Bloody Michelle
Bloody Michelle dwells in a delicious no man’s land. She is more rounded and mellow than a michelada and less thickly rich than a classic bloody mary. Okay, her country is less like no man’s land and more like everyone’s paradise.
Recipients: Friends who are squeamish about bloody maries due to their variable intensity and viscosity.
Type: Made in the glass, interactive.
INGREDIENTS
Celery salt
Half a lime or lemon
1 tablespoon (15 ml) of lime or lemon juice
1 sprig of celery
250 ml tomato juice
Freshly ground black pepper
Tabasco sauce
1 bottle of pilsner or other mild beer. If you have a Mexican pilsner, that’s great.
Ice
METHOD
Get out a tall tumbler glass. Sprinkle celery salt onto a saucer.
Cut your lime or lemon into wedges. Set aside two attractive wedges for later. Use an ugly one to moisten half the rim on your glasses then coat the wet parts by dipping them in celery salt.
Put three or four ice cubes in your glass.
Put 2-4 shakes of Tabasco sauce in the glass.
Pour one tablespoon (15ml) of lime or lemon juice in the glass.
Pour approximately 150-250ml tomato juice in each glass. You should stop pouring about 5cm from the top of the glass.

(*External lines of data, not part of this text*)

Each row below holds a small network's activations on one input, seen along a few directions.
In each table, some parts of the input vary, and every possible input appears once, in random order.
A made-up example of a description, with smaller parts first: one of 4 places along a line, together with either a single point or (one of 2 separate values, together with one of 5 places around a ring) or one of 11 places along a line.
Shared parts are said once, and a part with two or three values counts as separate values.

Table:
r1: [ 29  58  28 -11  56 -41   0 -19 -18 -32  28  33 -44 -20  41  25   1  33]
r2: [  0   9   4   2  -3  57 -12  -1 -52 -39  30  35  43  22 -17 -40  20  69]
r3: [ 17  16  -9  27  20  29   8   6 -69 -13  29  57 -27  10  25 -20  16  39]
r4: [-16 -16 -15 -13 -40 -10  -7   1  70  82 -30 -42 -23 -14  11   7  27 -45]
r5: [-33 -15 -47  -8 -46   3  34   1  69  10 -76 -23   9 -19 -56  19  -2 -62]
r6: [ 23 -13  14 -21  40   0  -9 -29 -66 -36  35   3   1  41  73   1 -15  66]
r7: [-54 -38 -30 -24 -21 -21  36  -3  55  22 -62 -22  45 -10 -65   9   2 -43]
r8: [ 30  34  33 -49  51 -41  -8 -36 -23 -34  41  -4 -11  -7  40  21   8  60]
r9: [ 22  11   9  17  46   0   0 -12 -61 -34  25  40 -32  27  73   5 -23  40]
r10: [ 27 -52   4  16 -31 -29  -2   4  74  34  -5 -51 -13 -25 -26  -1  28 -76]
r11: [ 49  54  16 -35  28 -18 -11 -32  -9 -47  30  -4 -50 -18  50  34   5  38]
r12: [-39  -3 -18 -17 -74  -3   9   2  42  64 -49 -16  15   7 -30  22 -16 -68]
r13: [ 17  -9  -4 -11  14  29   0 -10 -74 -15  40  20   5  22  26 -23  25  66]
r14: [ 41  40  21   5  57 -23   6   2 -37 -34  30  25 -16  -2  69  25 -21  35]
r15: [-10  32  15 -11   9  63 -32   6 -59 -54  27  18  39  21 -24 -59 -13  54]
r16: [  0  34  -2  39   4  58  -4  16 -46 -36  19  72  11  10 -18 -35  12  43]
r17: [ -6 -41 -17  25 -30 -20   3  21  64   1 -29 -66 -12 -25 -54  23 -30 -50]
r18: [ 41  16  26 -33  52 -23  -2 -15 -42 -35  41 -13  16  11  68  21 -13  62]
r19: [ 18  30 -16  17 -24  80 -16   2 -37 -51  21  35   6  13  -8 -28  16  48]
r20: [-28 -37  -3  49   1 -41  12  35  53  16 -30 -30  -7 -26 -64  18 -31 -57]
r21: [-37 -13  -1  13  -9 -31   2  13  58  96 -33  -5 -18 -18   2   2  26 -52]
r22: [-60   0  -2   8 -43 -22  18  15  32  78 -50  21  20   4 -40  18 -17 -75]
r23: [ 60  36   9 -19  28   0  -5 -11 -28 -49  30 -13 -21   0  78  34 -17  40]
r24: [  5 -49  17  41  -1 -51   7  16  63  48  -7 -13  -7 -27 -35  -6  26 -83]
r25: [-36 -38   1 -27 -16 -33  -7  -2  55  94 -20 -40  14  -6   3  -3  31 -25]
r26: [-59 -25   0 -32 -51 -26  10   0  28  75 -38 -14  51  15 -39  12 -12 -48]
r27: [ 41   7  -3  -6  17  23 -12 -25 -52 -49  26   3 -36  30  83  13 -19  45]
r28: [-55 -12 -32  16 -14 -17  44  14  59  25 -76  13  14 -20 -66  15  -3 -69]
r29: [-28 -63  -1  10  -5 -42   5  17  49  14 -16 -65  25 -16 -63  13 -26 -31]
r30: [  6 -74  19   1  -7 -52  -1   0  59  46   6 -48  25 -16 -35 -11  31 -56]
r31: [ 36  12 -22   4  -9  52  -4  -7 -60 -28  31  20 -32  12  35 -11  21  45]
r32: [ -9  57  10  26  16  65 -25  22 -53 -51  15  55   7  10 -25 -54 -22  27]
r33: [  9  53  -5   4 -13  86 -38   9 -44 -67  17  18   2  12 -15 -46 -18  32]
What do these inputs look like to the network? -> one of 3 separate values, together with either one of 5 places around a ring or one of 6 places along a line
Which other rows does r1 become when the choice among 3 separate values takes its other values? List them by row number. -> r8, r11
Which other rows agree with r10 in the choice among 3 separate values? List them by row number. -> r4, r5, r11, r12, r17, r19, r23, r27, r31, r33

Table:
r34: [ -6  53  12 -21  34  27   0 -15 -87  -8  28  75   9  33  60 -13   8  77]
r35: [  30   37   12   45   27   75  -27   21  -77 -101   53   50    7    7
  -29  -57   -9   66]
r36: [ -41  -49  -20   60  -33   18    9   42   55    4  -40   -9   29  -22
 -122  -37   -3  -70]
r37: [-17 -59  10 -30  -1 -86  13  -7  84  40 -27 -84  20 -26 -34  39  -8 -52]
r38: [ 50   2  14 -19  16  23 -23 -26 -66  -1  64  13 -22  26  87 -18  40  70]
r39: [ 11  68 -16 -21 -10  93 -19 -12 -79 -77  18  44   6  30  22 -28 -12  77]
r40: [-76 -22  -6  -7 -35 -34  23   9  41 103 -57  14  32   6 -37   7   2 -67]
r41: [  4 -12  -5  22  -3 -75  26   9 100  35 -45 -34 -45 -50 -20  53  -5 -96]
r42: [-22 -64  -3  -9 -47 -33  -3   2  74 113 -23 -51   8  -7  -8  -2  41 -68]
r43: [ 57   5  30 -34  64 -27  -9 -29 -54 -73  57 -23   0  14  72  23 -21  78]
r44: [ 68  54  16  18  65 -16  -4 -10 -39 -70  40  22 -75 -12  83  34 -21  42]
r45: [-58 -13 -43  -2 -77  34  14  16  49  34 -68 -17  30   0 -74   0 -12 -57]
Changing only one part turns r41 into r42. The same change can be made to r44. Which row results? -> r38
What do these inputs look like to the network? -> one of 2 separate values, together with one of 6 places along a line
Which other rows does r35 become when the choice among 2 separate values takes its other values? List them by row number. -> r36

Table:
r46: [ 21  -4 -17  31  11 -24  17   8  35 -38 -25 -25 -47 -22   3  42 -38 -37]
r47: [-33  18 -31 -12 -34   9  25  -6  -3  36 -47  25 -11  17  20  30 -17 -26]
r48: [-25   0   3 -78  -1 -26   9 -36 -12  39 -10 -15  37  26  46  25   4  33]
r49: [ 36 -21  23 -37  33 -60  -2 -21  20 -34  19 -66   4 -10  27  40 -23  12]
r50: [-20 -66   4  37 -18   3  -5  21  16  52   5  -2  26   3 -47 -49  33 -34]
r51: [ 11 -20 -10  34 -15 -22  11  10  32  65 -12   5 -47 -11  33  15  22 -51]
r52: [ -4   7   7  20 -18  -4  -9  13  51  46  -7   7 -16 -29 -30 -18  40 -49]
r53: [  38   78   42   24  105    5   -3   -3 -119  -85   68  103  -22   15
   68  -11  -17  100]
r54: [-49  47 -13 -22 -39  26   3   1  19  20 -42  26  21  -1 -41  -4  -5 -18]
r55: [-67 -23 -16  -4 -36  37   5  15 -16  29 -31  14  67  29 -57 -32 -12  -3]
r56: [  73   46  -11  -11   -8  121  -46  -19 -107  -96   74   22  -22   36
   68  -48   19  115]
r57: [ -5 -48  -4  35   1   0   5  23  17 -48  -4 -30  32 -11 -80 -13 -24 -15]
r58: [ 17 -39  27 -33  13 -58 -11 -22  17  69  30 -39  -7   0  53  12  38   4]
r59: [ 10  25  -3  16   5  -8   1  15  51 -54 -18 -24 -15 -44 -62  10 -21 -31]
What do these inputs look like to the network? -> either one of 2 separate values or (one of 3 separate values, together with one of 4 places along a line)
Which other rows does r47 become when the choice among 3 separate values takes its other values? List them by row number. -> r46, r51

Table:
r60: [-19  19 -16   9   8 -39  39   3  27  14 -51  23 -25 -15   9  48 -22 -49]
r61: [-19  28 -12  52 -12  69  -3  26 -47 -21  11  82   9   4 -49 -44  18  22]
r62: [-11 -47   6 -32 -16 -41   4  -4  54  58  -7 -54  31 -17 -23  -3  36 -27]
r63: [-18  53  11  17   6  49 -13  21 -48 -48   4  44  19   8 -48 -42 -29  17]
r64: [-22 -18 -33  -8 -51  71   0   2 -43 -20  -4  16  42  32 -45 -47  -3  28]
r65: [ 13 -16  -6  12   7 -39  16  12  71 -15 -21 -43  -9 -46 -52  18  -1 -47]
r66: [ -2   1  -5  15 -14 -26   7   0  61   2 -31 -13 -31 -26 -30  24  -5 -63]
r67: [ 74  41  19 -21  37  17 -18 -22 -79 -67  66   2 -29  14  90  25  -4  74]
r68: [ 48  22  17 -25  74   1 -21 -27 -76 -59  65  10 -37   9  89   1   4  89]
r69: [ 68  32  29  -6  61  -2 -10 -27 -69 -67  59  12 -39  16  86   6   3 101]
r70: [-41 -10  -4 -34 -10 -40  29 -17  10  91 -37  13  14  18  35  30  14 -28]
r71: [-19   8 -26  34 -35  98 -13  24 -28 -11 -14  34  20  21 -31 -62  15   2]
r72: [-15  22 -18  22 -16 -23  15  18  52  26 -41   1 -42 -28  -8  33 -25 -55]
r73: [ 69  38  33 -15  60  -8 -18 -23 -61 -57  70  32 -19  14 100   0  -5  74]
r74: [-35  27 -11 -15 -16  62 -14   1 -28 -47  -8  17  51  21 -37 -19 -19  47]
r75: [ -17 -100   14   -1  -18  -49   -6    9   54   58   -2  -77   40   -2
  -37   -3    9  -44]
r76: [  7 -67   0  44   5 -49   8  22  70 -15 -15 -67   0 -31 -64  17 -27 -64]
r77: [-36  -7  -7 -20 -35 -25   2   0  35 102 -28  -9  -3   4  18  14  12 -34]
r78: [-24 -29   6 -28 -35 -28  -6 -18  44  77 -17 -24   9   3  -2   4  31 -42]
What do these inputs look like to the network? -> either one of 4 separate values or one of 5 places around a ring or (one of 2 separate values, together with one of 5 places along a line)
A walk changes only the place on the line of 5. It starts at r75 and steps to r62. List the rest of the walk in order. -> r78, r77, r70
Which other rows does r65 become when the choice among 2 separate values takes its other values? List them by row number. -> r62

Grind pepper into each glass.
Pop your celery sprig into the glass.
Serve your glass of tomato juice mix with two lime/lemon wedges and a bottle of beer. Mix the beer into the glass as you drink and adjust to taste by squeezing in lime/lemon juice.
OPTIONAL
The obvious option is to add a shot (30 ml) of vodka to the tomato mix (like a Bloody Mary) and it works perfectly well. Oh, and try tequila.
Some other options are offering your guests a pepper grinder and bottle of Tabasco Sauce so they can customise their own experience.
ANECDOTE
Sue and I took a chance on a Mexican restaurant’s specialty drink when in Austin, Texas in March 2017, on our way to Las Vegas to celebrate Sue’s birthday.
Bloody Michelle is the result of my scant memories of the first drink that night. It didn’t immediately strike me as delicious, but like all significant tastes, it prompted a niggling yearn. Sue loved it straight away and reminded me to work out a way to simplify and replicate the textural and taste sensation in our memories.